Wednesday Winners (& Losers)

A weekly roundup of good deeds, missteps, heroic feats and epic failures in the tri-state region and beyond.


NYC Mayor Bill de Blasio  Mayor de Blasio announced the formation of a working group, comprised of the New York City Police Department, Department of Transportation, Department of Health & Mental Hygiene and the Taxi & Limousine Commission, which will be tasked with developing a Vision Zero plan by February 15. He also said that New York City “should not have to constantly go to Albany,” and will pursue home rule over speed enforcement cameras.

Hackensack, NJ  Mayor John Labrosse and the Hackensack City Council are aggressively seeking to be New Jersey’s next Transit Village.

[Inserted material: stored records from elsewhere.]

Each row of a before or after table is a point. One or more steps were done to the points. Then noise was added and the rows were shuffled. The steps act on columns, c1 being the first. Write out the steps. A step turns or swaps two columns, mirrors them in a line or flattens them onto one, adds a multiple of one to another, or multiplies or shifts one. Angles are multiples of 10 degrees, from the lower column toward the higher: turns from -170 to 170, lines from 10 to 170 but not 90. Use the fewest steps. Two steps may share a column if one is a turn and the other turns, adds or multiplies; they go together, in the order done. Otherwise the lowest column goes first.

Before, 9 rows:
| -26 |  -8 |
|  32 |  54 |
|  -5 |  57 |
|  22 | -48 |
| -47 | -23 |
| -23 | -11 |
| -47 |  76 |
|   7 | -23 |
| -54 |  47 |
After (9 x 2):
|  55 |  32 |
| -25 | -46 |
|  72 | -47 |
|  47 | -54 |
|  -8 | -29 |
| -12 | -24 |
|  61 |  -5 |
| -46 |  24 |
| -26 |   8 |
Steps: swap c1 and c2

Before (11 x 6):
| -13 | -11 |  41 |  17 | -26 | -19 |
|  13 |  15 |  48 | -64 |  18 | -30 |
|  46 |  48 |  46 | -13 | -11 | -10 |
|  68 | -14 |  24 | -21 |  30 |  19 |
|   0 | -10 |  47 |  -6 | -13 | -38 |
| -23 | -27 |  43 |  21 | -36 | -30 |
| -26 |   3 |   3 |  -1 |  46 | -32 |
|   5 |  37 |   0 |   2 | -53 |  14 |
|  -4 | -19 |  47 |   4 |  51 |  90 |
| -27 |  64 |  11 |  -8 |  41 | -32 |
| -30 |  56 | -74 |  15 |  42 | -25 |
After:
|   36 |   31 |   56 |   30 |  -23 |  -10 |
|   -9 |   11 |  -16 |  -23 |   93 |  -33 |
|  -31 |   87 |  -66 |  -16 |   81 |  -26 |
|   52 |  -27 |   29 |   46 |   59 |   20 |
|   59 |    5 |   29 |  -25 |   37 |  -31 |
|  -31 |  -35 |   10 |   -7 |  -74 |  -30 |
|   -2 |   27 |   25 |    7 | -108 |   13 |
|    5 |  -18 |   17 |   -2 |  -27 |  -37 |
|   -7 |   64 |   10 |  -28 |   83 |  -30 |
|  -22 |  -21 |   24 |   -4 |  -52 |  -19 |
|   -5 |  -55 |   94 |   -1 |  104 |   92 |
Steps: turn c1 and c4 by 60 degrees; add 0.7 times c6 to c3; turn c2 and c3 by 20 degrees; multiply c5 by 2

Before, 14 rows:
|  -26 |   21 |    8 |  -14 |   17 |  -89 |  -40 |   41 |  -42 |    5 |  -35 |   18 |
|   69 |  -14 |   31 |  106 |  -48 |   14 |  -38 |  -16 |   -9 |  -20 |   13 |    4 |
|   67 |  -27 |  -45 |   24 |   -4 |   27 |  -18 |   -9 |  -37 |  -70 |    1 |  -25 |
|  -11 |   70 |   11 |  -34 |   -7 |   10 |   83 |  -56 |    8 |  -65 |  -45 |  -11 |
|   -5 |  -38 |  -18 |   78 |  -68 | -102 |   85 |   52 |   -9 |   42 |   30 |  -26 |
|  -45 |   65 |  -37 |   28 |  -68 |   28 |   13 |   25 |  -98 |  -30 |  -14 |   29 |
|   28 |   20 |   21 |    5 |   21 |    0 |  -54 |   34 |  -51 |   48 |   43 |    3 |
|  -58 |   19 |  -40 |   11 |   25 |   29 |  -53 |   51 |   24 |  -84 |   -5 |   -5 |
|   42 |   44 |   44 |   39 |  -34 |  -23 |  -51 |  -61 |   33 |    4 |  -57 |   -3 |
|   35 |   -9 |  -52 |   -8 |   30 |  -57 |  -33 |  -61 |   17 |   51 |   -5 |   10 |
|  -30 |  -23 |   20 |   -6 |  -21 | -107 |   68 |  -14 |   10 |    6 |   50 |   30 |
|   26 |   96 |  -63 |  -12 |   21 |  -52 |    9 |   28 |  -80 |  -19 |   19 |   31 |
|   66 |   27 |   24 |  -42 |   34 |   16 |  -30 |  -25 |   35 |    3 |  -43 |   67 |
|   -9 |    6 |  -11 |   41 |   51 |  -24 |   65 |   30 |  -72 |  -11 |   28 |   35 |
After (14 x 12):
|  -3 |  61 |  -2 | -33 | -42 | -13 |  84 | -36 |   4 |  69 | -26 | -13 |
|   0 |  25 |   1 | -45 | -35 | -10 | -42 | -12 | -38 | -40 |  -1 |  21 |
| -25 |  66 | -49 |  35 |  18 |  12 |  16 | -39 | -95 | -14 | -66 |  22 |
|   0 | -24 |   0 | -44 |  55 | -14 |  68 |  13 |  10 |   9 |   4 |  32 |
| -20 |  95 | -31 | -26 |   2 | -13 |  14 | -28 | -88 | -16 |  23 |  31 |
|  -7 |  -5 | -24 | -27 | -24 | -10 | -33 |  67 |  15 |  32 |  21 |   7 |
|  18 |  21 |  27 |   9 |  27 |  -4 | -56 |  30 | -46 | -49 |  39 |   6 |
| -14 |   5 | -10 |  24 |  -4 |   6 |  63 | -20 | -71 | -22 |  55 |  31 |
| -16 | -38 | -18 |  35 |  59 |  15 |  83 |  12 | -13 | -59 | -41 | -30 |
|  -7 | -27 |  -1 |  28 |   0 |  12 | -17 | -62 | -38 |  27 | -10 | -23 |
|  34 |  47 |  56 |  33 | -30 |  14 | -49 |  27 |  36 |  59 | -58 |  -7 |
|  24 |  33 |  51 | -31 | -49 | -14 | -32 |  14 |  27 |  22 |   8 |  60 |
|  33 | -17 |  52 |  98 |  33 |  33 | -41 | -17 |  -3 |  26 | -30 |  12 |
| -25 |  23 | -50 |  14 | -17 |   5 | -54 | -91 |  22 | -19 |  15 |  -9 |
Steps: flatten c1 and c3 onto the line at 60 degrees; flatten c4 and c6 onto the line at 20 degrees; mirror c5 and c11 in the line at 60 degrees; turn c8 and c10 by -110 degrees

Senator Chris Murphy (CT)  Senator Murphy will lobby for a federal TIGER VI grant to help fund improvements to New Haven’s Orange Street, a critical component of the Elm City’s Downtown Crossing project.

NYC Councilmembers Mark Levine and Adriano Espaillat  Levine — who is just two weeks into his tenure on the City Council — and Espaillat showed strong leadership, despite resistance from Community Board 10, by urging the City to move forward with a 10-block traffic calming plan for Morningside Avenue in Harlem, where more than three-quarters of households do not own cars.

MTA transit riders  New York’s highest court upheld the payroll mobility tax, which generates $1.5 billion annually, or more than 10 percent of the MTA’s total revenues.


U.S. Representative Richard Hanna (NY)  Congressman Hanna questioned the validity of using fuel taxes to fund transit, invoking the myth that “The federal government subsidizes [transit riders], but…people who use the rest of the transportation system have historically paid directly unsubsidized.”

Long Island Rail Road riders  The East Side Access project, which will give Long Island commuters a one-seat ride to Grand Central Terminal, is once again behind schedule and over budget.

NY State Senator David Carlucci  Senator Carlucci proposed a tax break  for motorists who pay tolls in New York — the last thing elected leaders should be focused on, as it will increase congestion and further favor driving over transit.